Действие фильма происходит в двух слоях времени. Озорное любовное приключение, начавшееся на волжском пароходе за семь лет до начала Первой мировой, соединено с жуткой историей белых офицеров, на исходе 1920 года оказавшихся у большевиков в плену.

Первый слой разворачивается в тонах романтической шалости: главный герой — блестящий офицер в парадной форме, главная героиня — прекрасная незнакомка, кругом — почтенная публика, хорошо устроенная жизнь, солнечный жар, золотая рябь на речных волнах. Всё прекрасно…

То есть всё выглядит прекрасным.

Второй слой: несколько тысяч людей, которых скоро зверски убьют. Они все еще желают понять смысл происходящего.
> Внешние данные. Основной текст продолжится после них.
In the rows, 128 means zero.
One turn moves every row onto another: examples first, then more rows asked:
H: [164 171 132 141 140 106 159 114 139 118 125 137 146 147 140 129 117 134
 171 140 123 129 106 123 109 149 126 112 120 128 109 103 185 146 121 142
 124  94 127 125 131 127 140 137 138  39 133 116 129 122 143 115 150  94
 159 164 137 119 150 109 161 146 150]
G: [122 110 137 121 167 164  78 144 105 120 146 166 152 117 143 127 118 126
 146 159 182 130 134 145 106 178 125 126 112 139 114 111 130  91 111 186
 120  74  93  85 166 124 105 121 138 160 131  99 118 169 136 165 121 132
 107 131 116  92 137 123 134 125  99]
R: [139  95  92 150 119 115 102 122 127  81 129 131 153 167 144 119 122 126
 134 151 110 115 114 133 141 137 129 151 109  48 178 113 147 126 102 145
 137 106 126 122 142 127 121 115 145 138 120 121 125 164 158  94 146 184
 141 130 118 110 120 128 142 125 155]
E: [ 90 174 153 144 123  88 147 137 129  98 157 134 142 127 143 125  83 109
 144 131 121 153 133 127 121 127 115 154  98 121 134 100 170 100 131 172
 144 135  94 100 153 124 116 137 184 143 134  84 121 133 172 119 132 119
 107  85 136 140 117  88 125 160 116]
J: [ 99  93 138 138 136  98  96 131 108 137 150 108 127 114 174  90 143 132
 142 110 125 150 131 106 109 146 154 135 107 120  73 175 133 131 123 146
 145 106 134 139 115 101 117 161 130 116 132 108 118 157 148 109 150 140
 150 141 142 112 169  98 149 158  95]
N: [ 91 117 110  69 144 143 118 131 155 151 116 174 139 121 147 139  81 136
 116 134 151 110 111 115 137 133 155 114 132 107 124 113 191 141 106 125
 111  99 118 110 124 156 153 121 135 145 124  96 134 115 109 140 123 122
 140 144 135 116 108 128 184 111 157]
Z: [180 124  83 131 150 147 167 159  60 124 116 141 158 125 138 160 109 151
 152 117 145 128 136 146 106 119 100 115 159 127 113 128 161 111 130 170
  96 115 118 122 126 116 113 138 122  83 146 106 113 143 176 118 132  96
 142 103 133  85 158 127 136 128 145]
T: [126 110 101 115 124 134 133 140 107  80 119 184 140 122 144 190 101 131
 153 134 153 118 104 177 129 140  87 121 144 118 141  95 135 107 112 152
 115 163 101 107 111 136 107 152 145 157 105 104 130 125 145 121 100 121
 117 116  88  84 150 111 173 132 152]
F: [102 116 135 112 153 115 108 141 130  94 145 125 156 141 165 124 162 122
 117 134 139 141 109 125  85 100 150 166  99 143  59 101 130 131 136 177
 112 106 136 123 117  81 131 152 105 171 163 108 124 160 143 115 140 133
 121 148 132 111 151 110 145 143  97]
S: [127 110 123 103  98  96 151 122 115 109 119 149 114 114 158 141 130 120
 124 161 135 137  85 152  85 114 122 153 153 127  82 121 135 128  91 140
 109 126 165  97 129 114 123 154 151 154 118 130 113 150 172 119 134 123
 128 136 142  93 132 136 209 123 182]
X: [114 156 110 126 128 146 120 149  97 128 131 174 127 142 127 136 114 173
 123 111 123 107 163 122  95 145 134 110 152  87 112 113 166 148 123 155
 132 123  69 147 133 168 157 125 140  80 158 115 155 139 133 134 120  99
 157 147 127 100 163 117 176 141 166]
M: [136 127 135 151 153 153  88 145  94 115 138 189 163 116 120 126 136 100
 142 113 173 106 109 132 106 121 125  76 110 102 135  84 143 103 130 144
 131  79 117 142 142 155 108 115 136 129 130 118 144 165 172 171 149 118
 132 124 112 109 146 117  98 136  91]
U: [ 48 148 120 127 118 126 131 133 149 117 124 144 122 180 145  72 112 122
 116 121 170 133 121 143  98 142 139 129 128  70 125  90 160 138 113 145
 114 115 120 129 152 117 119 143 134 132 132 111 105 180 150 153 153 147
 112  88 120 105 119 101 157 108 147]
W: [138  65 156 132 125 115 116 167 156 111 144 104 132 116 162 130 129 105
 144 136 146 132 135 107 114 150 105 112 158 133 141  99 124 104 142 150
 108  87 117 114 119 150 151 123 124 145 120 114 147 137 141 150 126 137
 135 122  91 147 142 143 104  98 129]
Y: [109 115 127 139 118 122 142 165  92 102 114 172 149  92 150 123 123 150
 169 119 164 132 132 149 100 141 126 137 149 118  97 124 175 116 121 149
 112 108 151 142 115  92 191 150  99  85 132 123 139 144 173 132 111 123
 146 165 148  91 158 130 168 127 174]
B: [ 78 151 128 146 152 134 136 153  83 134 138 145 135 132 150  74 110 107
 121 135 161 145 107  97 130 127 134 113 123  44 107  99 136 124 143 147
 126 118 129 133 124 136 138 118 119 115 125 105 165 188 148 118 143 181
 142 102 113  93 150 105 160 105 136]
Q: [151 157 114 125 115 114 143 124 176 134 139 137 145 136 144 202 108 119
 113 135 155 126 127 116 122 132 143 137 130 149 104 111 127 140 128 143
 143 110 121 133 138 134 125 133 143 128 130 112  95  92 131 129 108  90
 145 107 138 164 129 121 169 139 142]
C: [100 155 109 130 104  90 140 123 127  80 115 110 100 108 114 127 115  92
 147 106 129 148 119 141 112 136 117 126 157 122  80 116 116 110 126 152
 132 127 101 156 152 150 171 109 191 152  88 133 129 159 132 130 161 114
 138 127 120 103 127 121 126 122 116]
K: [132  86 121 105 167  99 109 147  92  96  94 126 133 129 140 135 125 133
 121 113 137 139 124 141 131 115 194 120 154  86  77 115 132 117 126 124
 137  81 112 138 167  98 123  93 140 163 131 129 113 107 152 110 129 140
 146 130 168 111 123  78 137 119 116]
P: [115 138 152 192  95 103 148 102 101  98 125 142 128 128 152 122 129 116
 144 131 126 138 119 161 124 129 133 131 123 127 121 150 152 110 146 149
 145 106 106 136 139 113 108 122 160 102 118  99 144 156 145 140 127 107
  99 100 160 128 136 116  75 177 119]

T -> N
B -> J
U -> F
And these:
K -> C
Y -> H

One turn moves every row onto another: examples first, then more rows asked:
muman: [120 123 145 114 138 122 154 203 143 136 121 162 159 119 130 130 127 138
 132 128 115 132 106 129 129 111 105 129 121 137 104 206 130 145 107 117
 135 155 121 122  85 145 128 119 153 124 124  89 145 125  97 189 121 142
  99 126 118 128 142 111 137 126]
tomog: [ 57 131 128 114 129 122 111 169 146 132 181 161 160 112 139 129 119 127
 138 143 137 126 115 135 124 130 140 127 156 120 124  98 134 152 106 133
 137  79 126  65  98 141 146 112 139 136 137 136 137 132 114 133 143 128
  72 131 123 133 167 109 127 123]
ket: [104 121 102 106 136 116 116  87 125 134 114 160 137 111 161 147 124 144
 137 166 134 105 119  92 134 141  62 105 111 142 102 107 121 143 103 125
 133 155 134 158 132 142 144  72 143 131 160  80 141 139  94 123 129 120
 204 135 124 124 152 155 143 130]
Lun: [ 76 158 106  98 136 103 151 106 127 158 115 127 121 107 122 111 166 166
 128 132 172 119 115 119 122 116 122 114  96  90  88 100 118 155 131 128
 125 143 108 131 105 146 121  97 131 141 147 124 189 115 157 161 136 119
 125 146 143 173 121 143 130 105]
gado: [138 117 152 125 106 118 128 148 131 112 113 127 131 115 106 155 136 138
 114 187 117 100 150 131 145 104 149 134 130 104 101 129 138 144 107 116
 144 125 113 143 144 131 100 103 150 126 153 109 134 162 114 121 155 149
 130 146 163 132 196 123 110 134]
Doti: [120  94 100 129 116 120 128 143 176 140 129 187 112 122 148 124 108 122
  97 161 148 148 119 105 136 142 126 122 165 165 104  99 152 154  78 141
 130  97 140 107 119 116 186 134 140 100 152  93 126 128 130 114  81 142
  92 126 101 122 128 121 124 113]
mago: [123 137  74 100 148 114 187  94 149 126  62 159 154 109  68 128 116 142
 150 167 150 163 119 114 125 124 108 119 118 129 119 167 131 151 125 131
 126 128 123 144 115 135 131  69 139 124 118 135 135 128 145 150 128 123
 120 124 133 109 152 117 135 115]
nul: [100 146 140 107 158 141 110 146 166 117 145 103 113 114  83 115  93 140
 112 152 111 150 131 116 113 158 107 112 146 112 111 134 119 166  95 128
 120 157 118 144 146 170 131 131 136 126 106  95 121 126 170 136 141 163
 151  86 110  96 148 125 138 113]
Bupab: [124 138  53  91 152 104 115 144 143 125 164 185 140 125 109 133  95 145
 154 136 104 119  91 110 177 137 116 146 137 118 109  96 116 145 105 116
 168 155 156 108 137 126 162  84 115 123 125  81 147 116 137 116 156 125
 149 157 135 109 104 179 114 108]
fedad: [144 125 107  87  97 126 106 140 129 121 145 145 134 138 136 174 128 144
 152 170 156 137 136  98 134 102 112  91 177 101 119 171 141 123  79 116
 137 141 124 136 148 125 146 121 149 119 172 107  92 115 146 152 103 131
 129 147 145 105 128 148 150 145]
Vel: [110 105  85 126 166  68 145 129 136 133 139 142 116  77 110 149 148 132
 110 104 114 153 115  89 116 107 178 108 117 136 115 123 127 109 125 145
 142 154 143 123 121 141 189 124 127 124 120 123 132  70 156 167 125 148
 135 111 107 131 121 127 147 136]
Lozo: [104  69  91 132 160 101 111 146 169 121 136 143 130 100 148 124 114 131
 182 121 102 150  80 120 131 128  93 115 126 167 118 112 159 141 141 136
 135 138 166 113 104 144 112  84 130 101 128 118 145 107 115 153  91 140
 126 138 119  96  99 134 139 107]
sonob: [ 91 155 114 130 129 128 152 136 148 152 141 179 106 107 125  90 108 119
  95 133 138  92 109 127 112 120 141 133 126 135 145 107 171 183 114 161
 163 133 155 120 108 170 163 142 135 128 134  93 144 151 107 119 158 121
 131 150 121 138 147 128 132 127]
Sab: [125 126 136  85 123 125 168 133 158 117 156 180 154  95  92 149 120 121
 140 122  93 114 109 133 154 144 104 108 139 112 117  84 108 168  63 156
 126 148  97 122 118 141 147 111 171 110 103  90 147 137 158 128 109 103
  93 113 181 117 132 127 123 104]
lasub: [144 146  86 115 155  84 153  98 166 127 149 179 147 131 136 181 145 140
 153 155 146 135 104 120 115  79 113 146 119 134 157 126 175 125 145 139
 111 123 120 144 121 122 123  80 144 141 132 137 166 143 138 165 117 117
 123 165 139 110 110 115 186 133]
lefa: [ 89 126  79 116 119 111 110 120 134 128 145 116 132 117 117 150 115 149
 101 157 136 143 123 141 111 111 145 100 168 150 106  79 134 160 158 130
 125 138 115 131 116 133 148  50 134 126 152 127 133 132 166 159 108 126
 133 141 116 128  44 118 133 124]
zutef: [110  79 122  79 128 115 121 125 138 148 158 172 106 134 119 126 119 102
 103 171 155 101 148 112 139 126 144 117 142 160 124  84 127 124 111 156
 156 116 153 128 115 143 167 102 123 135 134 100 124 102 114 166 178  97
 118 111  98 109 121 121 112 140]
mezag: [136 119  90  79 115  97 141 140 118 125 119 138 136 128 153 121 127 154
  93 150 123 147 101 145 108 138  78 152 148 155  85 116 136 143 117 139
 114 131 100 118  99 165 101  85 147 133 173 118 134 182 123 136 110 141
 135 146 124 109 142 120 127  84]
zok: [ 95 138 131 139 148 100 122 104 141 124 144 150 122 107  89 182 112 131
  96 143 150 139 124 101 115 128 155 129 163 129 156  97 154 134 131 127
 167 140 103 157 152 149 118 118 139 127 136  61 103 128 187 114 137 145
 147 137 134 162 130 146 133 131]
Duf: [137 137 120 158 148 119 143 167 172 146 157 129 103 121 120 155 104 138
 131 144 114 119 129 118 136 134  93 130 138 132  75  98 147 146 136 106
  85 122 141 121 124 139 116 109  86 135 158 111 135 141 153 169 144 126
 149 105 177 103 165 127 160 139]
Nog: [141 125 135 111 154 144 150 116 145 156 114 143 151 115 126 183 155 156
 146 170 128 122 103  90 131 127 104 130  96 123 142 133 120 127 108 154
 122  67 135 161 145 142 131  75 136 145 121 101 158 119 146 144 112 164
 143 168 124 117 130 103 169 121]
tusun: [129 131  94 125 160  79  93 147 145 121 142 154 110  93 138 132  94 150
 109 158 167 154  95 151 144 126 116 125 127 159  89 125 118 138 134 116
 113 180 120 106  98 115 144 138 141 123 125 112 145 172 173 143 151 115
 142  87 141 104 136 132 121 102]
virid: [183 131  75 104 121 124 133 148 161 141 177 149 127 108 115 140 105 141
 143 139 111 125 121 126 134 103  93 114 138 114 111 112 105 158  97 125
 130 137 118 119 142 138 153 106 133 136 136  38 145 126  99 163 118 111
  58 125 134 117 108 157 140 116]
zazin: [137 167 130 108 135 116 146  85 162 130 142 157 170 115 124 118 125 134
 156 159 144 171 100 149 139 120 140  97 156  99 153  91 159 136 108 122
 117 141 118 103 111 124 102 128 172 147 164 101 137 114 173 111 103 158
 117 133 158 143 105 117 134 128]
fede: [136 129 138 110 145 118  60 172 164 136 179 144 138 110 132 126 128 140
  99 153 122 126 109 129 129 111 120 122 105 129 105  79 128 145 120 127
 133 115 122 171 134 148 139 155 144 125 124 123 134 132 176 171 121 135
 173 127 147 124  78 108 146 117]
ridaz: [118 158 105 104 131  90 134 122 144 166 144 163 121 107 110 188 107 138
 125 108 107 134 114 143 151 125 128 121 109  87 108  75 114 146  72 146
 142 131 128  99 141 146 183 120 149 108  89 118 150 137 126 178 146 149
 148 158 141 155 121 145 117 106]
sivum: [135 123 147 129 163 126 148 128 147 120 132 180 136  96 102 165 161 124
 103 127 103  99 113 125 160 110 118 101 112 132 178 112 142 145 117 118
 146 150 122 122 100 137 125 139 134  97 116 101 133  87 125 131 151 163
 145 119 158 110 146  77 137 124]
vivem: [ 99 144  98 121 138  96 133 116 150  99 121 156 167  95 113 162 134 166
 126 194 148 137  80 125 125 102 127 118 118 106 167 180 119 129 121 137
 138 135 123 156 144 126 164  93 156 129 103 130 123 108 145 117  95 110
 141 133 113 120 128 139 126  91]

muman -> sivum
nul -> fede
zok -> lefa
And these:
zazin -> Lun
ridaz -> Bupab
zutef -> Doti
lasub -> mago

Центральный персонаж — тот самый блестящий офицер с волжского парохода — наблюдает за происходящим и мучается непониманием: с чего, Бога ради, началось падение России в этот темный ужас, выстуженный ветрами крымской осени?

Сам Никита Михалков в интервью газете «Взгляд»
(8 октября 2014 года) подсказал зрителям смысл своего художественного высказывания: «Наш герой, находясь на краю — и своей родины, и своей жизни, — все время задает себе вопрос: “Как это случилось?” Как же так, что всего 13 лет назад, в 1907 году, он плыл по Волге, с ним случился солнечный удар, у него был потрясающий день в маленьком городе, и все было так печально и расслабленно, была романтика жизни — а теперь он стоит в холодном лагере для пленных и срезает погоны. “Зачем мы?” — спрашивает другой герой фильма, есаул. “Зачем все это, зачем русская литература, зачем мы учили французский, если все доведено до такого крайнего состояния?..” По всей картине разлиты ответы на вопрос “Как это случилось?”. Мальчик спрашивает тебя про Дарвина, а ты отмахиваешься, шутишь, милая горничная украла шарф, фотограф обманул… и так далее. Казалось бы, глупо говорить, что из-за этого случилась революция — но и из-за этого тоже она произошла».

Режиссер проговорил в своем творении всё, что считал важным, прямо, четко, прозрачно. Никаких разночтений, никаких полутонов.

Народ русский отошел от Господних Заповедей, ушел от веры, поддался пороку и бесовским соблазнам. Он сам себя разрушил. Своими собственными руками, по собственной воле. Мелкие, частные грехи приводили к унижению любви и гибели правды между людьми, а это, в свою очередь — к разрушению самого строя русской жизни, самых ее основ.

Да, на периферии киноповествования звучат слова «Европа», «марксизм» и т. п. — как антураж для какого-то гнусного мошенничества, обмана, низкопробного фокуса. Но… народ ведь сам выбирал — поддаться ему на этот трюк или отступить подальше, «не идти на совет нечестивых». Не поддался бы, сделал бы иной выбор, и благо бы ему было. Выходит, не обвинение в адрес каких-то злобных чужаков уместно, а покаяние в собственных грехах.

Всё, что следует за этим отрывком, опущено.